On Monday, after a three-month trial and 50 hours of deliberations, a jury found Elizabeth Holmes, the founder and former CEO of Theranos, guilty on four counts of fraud for making false claims to investors. Holmes was found not guilty on four charges related to lying to patients by providing them with faulty test results. The jury also deadlocked on three charges, for which the judge declared a mistrial.
The verdict--barring an appeal--brings the final chapter in what was one of Silicon Valley's iconic fairy tales. Holmes, a Stanford dropout who fancied herself in the mold of Steve Jobs, started a medical device company that promised the ability to run hundreds of tests from just a single drop of blood. It was--literally--too good to be true, but that didn't stop plenty of high-profile investors from pouring money into the company, which was valued at $9 billion at one point.
Holmes's strategy was to "fake it till you make it," except, there was never going to be a point at which Theranos would make what it promised. Holmes may have well believed it would, which is essentially her only defense for making false promises, but her revolutionary idea was a fairy tale only in the sense that it was made up. It wasn't real.
The most interesting thing as I've followed the trial is that Holmes isn't as unique as most people would like to think. Whenever we see a high-profile person convicted of fraud, it's easy to think they were an especially diabolical person. The thing is, the temptation she faced is common among entrepreneurs.
None of that is to say that Holmes's actions are excusable. None of it is to say that she shouldn't have been found guilty. A jury of her peers heard the evidence and concluded that she intentionally lied to investors in order to separate them from their wallets. That's fraud, a felony for which she was convicted.
It is to say that every entrepreneur wants to paint their idea in the best light possible. They wouldn't have started a company if they didn't believe they could change the world--or, at least, add value to it through their product or service. And starting a company is extremely challenging, even under the best circumstances. It takes a lot of effort and--in many cases--a lot of money.
Every entrepreneur--at least those who are trying to persuade someone to give them money--is tempted to make promises that they often have no idea if they'll be able to keep. If we're really being honest, investors encourage that type of wild speculation. Investors want to believe that you're the next Steve Jobs, and your idea is the next iPhone, since it's too late to invest in the original.
No one, after all, knows the difference between what ideas will succeed and which will flop. That startups feel the pressure to embellish and inflate the claims they make in order to get venture capital is an indictment of more than just Theranos, but it's also an entirely different cautionary tale.

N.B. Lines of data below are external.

Here is a tiny trained network, its code and every weight. The questions are about switching its units off for an input and a class, where a switched-off unit gives its printed mean instead of its output.

import numpy as np


def w(rows, s, z=0):
    codes = np.array(rows[::2]) - 128.0
    scale = np.full(codes.shape[1], s)
    scale[-1] = z or s
    return codes * scale


def f(y):
    return y / 2 * (1 + np.tanh(0.7978845608 * (y + 0.044715 * y**3)))


def log_softmax(a):
    a = a - a.max(-1, keepdims=True)
    return a - np.log(np.exp(a).sum(-1, keepdims=True))


def net(x, mask):
    res = np.array(x, float).reshape(1, 6) / 4 @ E
    y = f(res @ A[0][:, :-1].T + A[0][:, -1])
    res = res + np.where(mask, y, B[0][:, -1]) @ B[0][:, :-1]
    return log_softmax(res[-1] @ U[:, :-1].T + U[:, -1])


A, B = {}, {}
E = w([
[131,132,130,126],'x0',
[23,116,154,101],'x1',
[160,205,170,70],'x2',
[144,85,249,123],'x3',
[127,129,130,130],'x4',
[133,66,62,1],'x5',
],0.0096)
A[0] = w([
[176,73,184,131,207],'N0',
[90,100,117,83,2],'N1',
[112,135,78,140,168],'N2',
[250,98,94,159,100],'N3',
[138,172,118,66,161],'N4',
[53,117,166,109,75],'N5',
[119,117,86,100,28],'N6',
[201,46,109,12,53],'N7',
[137,100,112,186,110],'N8',
[123,195,164,169,144],'N9',
[144,77,106,68,98],'N10',
[116,34,89,182,144],'N11',
[123,186,37,139,146],'N12',
[163,155,184,179,138],'N13',
],0.013,0.0023)
B[0] = w([
[86,233,127,4,183],'N0',
[123,86,95,137,164],'N1',
[142,148,137,80,167],'N2',
[74,170,68,115,208],'N3',
[152,102,156,147,177],'N4',
[65,140,94,144,173],'N5',
[146,142,112,133,162],'N6',
[160,117,118,193,252],'N7',
[113,87,161,146,160],'N8',
[161,89,123,158,197],'N9',
[136,94,135,148,196],'N10',
[161,155,203,115,200],'N11',
[122,143,186,45,213],'N12',
[162,120,86,132,200],'N13',
],0.011)
U = w([
[131,144,112,77,77],'0',
[170,94,75,192,167],'1',
[157,121,135,122,252],'2',
[71,155,6,143,20],'3',
],0.015,0.0014)

Each question gives the input, the list of numbers given to net, and the class t.
The units are the neurons (one row each of A and B). Each row of codes is followed by its name. A weight is (code - 128) times the scale printed after its matrix; where a second scale follows, it is the last column's (A, B and U).
mask holds one flag per neuron, in row order. A switched-off neuron (its flag False) gives its mean, the last column of its row in B, instead of its output. The means were averaged over made-up inputs and are rounded, as every weight is.
A unit's drop is (log p(t) with every unit on - log p(t) with that unit switched off) / (log p(t) with every unit on - log p(t) with every unit switched off).
The circuit of an input: a set's keep is (log p(t) with only the set's units on - log p(t) with every unit switched off) / (log p(t) with every unit on - log p(t) with every unit switched off). Starting from the 12 units with the biggest drops (on a tie, the unit counted first), units are removed one at a time, each time the one whose removal leaves the highest keep (on an exact tie, the one counted first), for as long as the keep stays at least 0.8.
circuit, biggest first: the units of the circuit, biggest drop first
top k neurons: the k neurons with the biggest drops, biggest first
drop of u: that unit's drop, to one decimal
input [-8,-2,-2,1,2,8], class 1: circuit, biggest first -> [N7]
input [-3,-6,-8,2,-6,-1], class 2: top 3 neurons -> [N11 N8 N5]
input [3,-8,7,5,8,2], class 3: circuit, biggest first -> [N3 N12]
input [-2,-3,-2,-5,4,-4], class 0: top 2 neurons -> [N12 N7]
input [0,-5,-3,2,-7,3], class 3: top 2 neurons -> [N3 N12]
input [7,5,-5,-6,-4,7], class 1: top 2 neurons -> [N7 N0]
input [-4,-7,-3,-3,-5,-6], class 3: top 4 neurons -> [N3 N7 N4 N10]
input [2,3,-6,-2,8,-1], class 2: top 4 neurons -> [N11 N3 N0 N7]
input [-7,1,-7,3,5,-2], class 2: top 2 neurons -> [N11 N3]
input [-4,-2,-8,-6,5,8], class 1: top 3 neurons -> [N7 N0 N10]
input [2,8,-8,-2,-3,8], class 1: circuit, biggest first -> [N7 N0]
input [4,-4,-7,-6,6,4], class 2: top 2 neurons -> [N11 N0]
input [0,-5,4,-6,4,8], class 1: top 4 neurons -> [N7 N0 N4 N10]
input [2,-6,-5,6,-6,-3], class 0: circuit, biggest first -> [N0]
input [4,1,-8,-1,-7,-4], class 2: top 2 neurons -> [N11 N7]
input [-3,-4,-1,-7,4,5], class 0: top 2 neurons -> [N12 N2]
input [-6,-3,-2,1,-2,-2], class 3: drop of N3 -> 0.2
input [6,-6,-1,-2,8,-3], class 3: drop of N3 -> 0.8
input [1,-6,-4,-1,-3,0], class 3: drop of N3 -> 1.5
input [0,8,-6,5,3,6], class 3: circuit, biggest first -> [N5]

Instead, at that moment when you're sitting across the table from an investor, Holmes's conviction should be a cautionary tale that some things aren't worth it. Trading your integrity for an investment isn't worth it, no matter how much money.
That moment is difficult because the money is so tempting, and all it takes is a small embellishment. Holmes was convicted, at least in part, because she put logos of pharmaceutical companies on the pitch deck, giving the impression that they had endorsed Theranos's technology.
Holmes gave in to that temptation. She lied by painting a picture of her company that wasn't real. She wasn't honest with the people she was asking to believe her.
That seems like such a small thing, but it's in the small things that integrity is built or lost. It doesn't take much at all but it's never worth it.